At story's beginning Klayman is working an assignment for one detective Cal Keller - following a blonde woman who Klayman succeeds in tracing only to be conked out when he discovers her dead, bloody body. Cal dismisses Klayman for a botched case forcing Klayman to continue his substitute of a life as an oncall teacher replacement. But Klayman's school jobs happen to introduce him to a fellow substitute teacher Sheila with whom he not only finally relates but also beds, only to be asked by the woman to drive to Arizona to deliver a package to her son who has been taken from her by her ex-husband. This leads Klayman into a quagmire of new problems - drugs, a shooting, being chased by police - until he escapes back to Santa Monica and the presumed boring quiet of his substitute life only to have eyes for a voluptuous student Maria who he involves in his pursuing a discovery that there is a drug ring active in the school system. It is this back and forth slamming from the boring life of a substitute teacher enhanced or compounded with an almost inadvertent entry in the role of a PI that drives this little novel home. 

Yes, this is a solid and well constructed story that once started makes the reader stay with it until the end (even an all-nighter in this reader's case!). But what the too brief synopsis does not reveal is a writer who happens to be one of the best to describe the Southern California life - weather, traffic on the freeway, loose livers, drugs and other digressions, and the apparent inability to follow a dream successfully.

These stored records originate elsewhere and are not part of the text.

[-67.1   3.5 -24.3   3.0 -33.9 -12.0 -11.4 -23.0 -12.4 -13.6 -17.6   8.6
 -28.9  -0.4  -7.2   4.6] | 6
[-56.1   2.1 -10.5 -12.4 -11.0 -10.4   1.9   2.0  14.8  24.6 -12.8   3.8
 -15.9  19.0  -3.0  12.5] | 8
[-43.9   4.5 -22.6  -5.1 -27.5  -4.6  -2.2 -21.3  -8.9  11.0 -14.6   4.0
 -17.4   4.0  -8.0   5.7] | 9
[-43.9   4.8 -16.8   6.1 -39.0 -15.3 -10.0 -27.3 -27.5   2.2 -15.0 -27.3
 -19.4  -2.2 -20.7  12.6] | 6
[-50.5  -7.9 -20.4   0.2 -20.0  -6.7   1.4 -19.1  -4.0  -2.3 -31.9  -8.6
 -23.8  10.6  -9.7  18.4] | 1
[-64.8   1.9 -14.9   0.5 -14.2 -17.0  -3.2 -11.2   4.1  -4.2 -21.7  -3.6
 -15.2  13.4 -14.9   2.0] | 7
[-61.2  11.7 -12.8   2.0 -11.2 -12.6  -8.0  -7.2   3.7  -3.8  -9.5 -11.1
  -5.1   9.2 -11.7   6.4] | 2
[-57.7   7.7 -18.5   5.2 -16.8  -5.2  -0.2 -25.6   8.1   3.8 -16.0  -3.2
  -1.3   3.0  -3.3  11.0] | 0
[-41.4   6.5  -7.8   8.2 -26.0 -12.3 -11.7 -20.8 -22.3  17.6 -10.5 -12.4
 -10.7  -8.3 -13.7   3.0] | 15
[-66.1  -0.4 -18.0  -1.0 -19.4  -7.6  -8.9  -7.8  11.1   2.2 -19.7   4.3
 -25.6   4.9   5.6  11.6] | 4
[-76.1   8.5 -10.0   2.2 -16.0 -11.0  -9.0 -20.2  -1.9 -14.6 -12.0   4.4
 -17.9   3.1  -8.3  10.4] | 1

[  2.4  -3.6   1.3 -43.2  -0.3 -36.1  11.3  -2.2  -9.1  -1.6  66.5  -1.8
  16.3 -19.1  -6.6   5.4  -0.9 -12.6  -8.3] | 3
[  7.1  41.4 -18.3 -43.9 -20.9 -32.6 -19.7  -4.5  -8.2  -8.1  62.9 -72.9
  -5.9  -7.3 -10.0  -4.1  24.1   1.2  48.0] | 6
[ -1.7 -21.8   7.0 -35.0  -0.5 -30.1  16.0   6.7  -9.0   0.1  48.2  20.4
  23.2 -18.1   1.3  10.5  -3.1 -19.1 -21.9] | 2
[ -0.3 -18.3   1.9 -56.6 -10.6 -13.0  12.6   8.2 -10.6  -1.9  80.2 -16.1
  24.9 -28.5  -7.5  10.9   4.0 -10.2 -25.9] | 0
[ -2.2  16.9  -6.9  20.2 -18.0 -41.6   2.1  -3.4 -14.5   2.9 -16.3  -8.0
 -34.2   7.2  -9.4  -4.3  19.7 -15.4  43.1] | 9
[ -7.6  -4.2   8.0  31.9  -9.1 -26.1  27.9   2.6  -5.6  11.9 -31.3  44.6
 -35.0   5.5  -6.5   0.1  -3.4 -31.4  -5.9] | 9
[ -8.1 -16.1  13.7   1.4   0.6 -26.7  21.8  15.8 -11.9  10.0  -9.5  33.5
  -7.7  -3.2  -9.5   2.3   3.2 -27.9 -17.0] | 5
[ -8.4 -41.4  15.4  12.7   7.0 -13.9  31.5  18.1  -3.7  12.0 -38.4  68.2
   3.9  -3.5   7.0  10.9 -23.3 -28.0 -46.0] | 6
[  3.9  -9.2 -15.7  64.4  25.4   8.0   8.1 -28.3   4.5  -1.7 -59.8  34.1
  -8.8  11.8  30.8  -0.3 -21.4  18.5 -12.7] | 15
[ 14.2  32.3 -27.6  -6.9  25.5 -44.3 -18.1 -24.7  -3.5 -13.1 -33.9 -62.7
  -2.5  -1.7  11.9  -5.9  15.3  25.2  55.4] | 12
[  2.7  23.3 -19.5  38.5 -13.8 -21.7  -2.6 -21.0 -10.4  -0.3 -37.3  -6.6
 -39.1  12.7   3.3  -8.5  12.3   1.4  38.2] | 13
[  0.1  -9.4  -8.7  41.9   7.7  -3.9   4.4 -13.4  -4.0   2.0 -75.8  25.6
  -8.2  15.1  19.7   0.1  -9.9  13.5  -4.1] | 12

In the author's words: 'Life can play clever tricks on us mortals who wait desperately for dreams to come true, realizing only too late that it's an end game and much too short at that. Reaching middle age without accumulating a formidable bank account can leave a man bitter and emasculated, ruminating on every lost opportunity that ever came his way. Nothing I ever did made me money; lady luck's a discriminating bitch that won't invite just anyone up to her room.' And in addition to being a painter of landscape and figurative canvases as well as anyone writing today he maintains an extraordinarily fine-tuned sense of humor, no matter how desperate a situation he is describing. Readers will attach themselves to this social malaprop and see the madness of the world through his distorted vision, identifying with those contemporary frustrations and maladjustments he somehow survives, and stand and root for him all the way: there is a dollop of Robert Klayman in each of us - at least in Southern California. Think of his circle: Christopher Isherwood, Charles Bukowski, Raymond Chandler, Matt Groening, Evelyn Waugh - and add a comedy vein of gold. Welcome G.J.Prager!”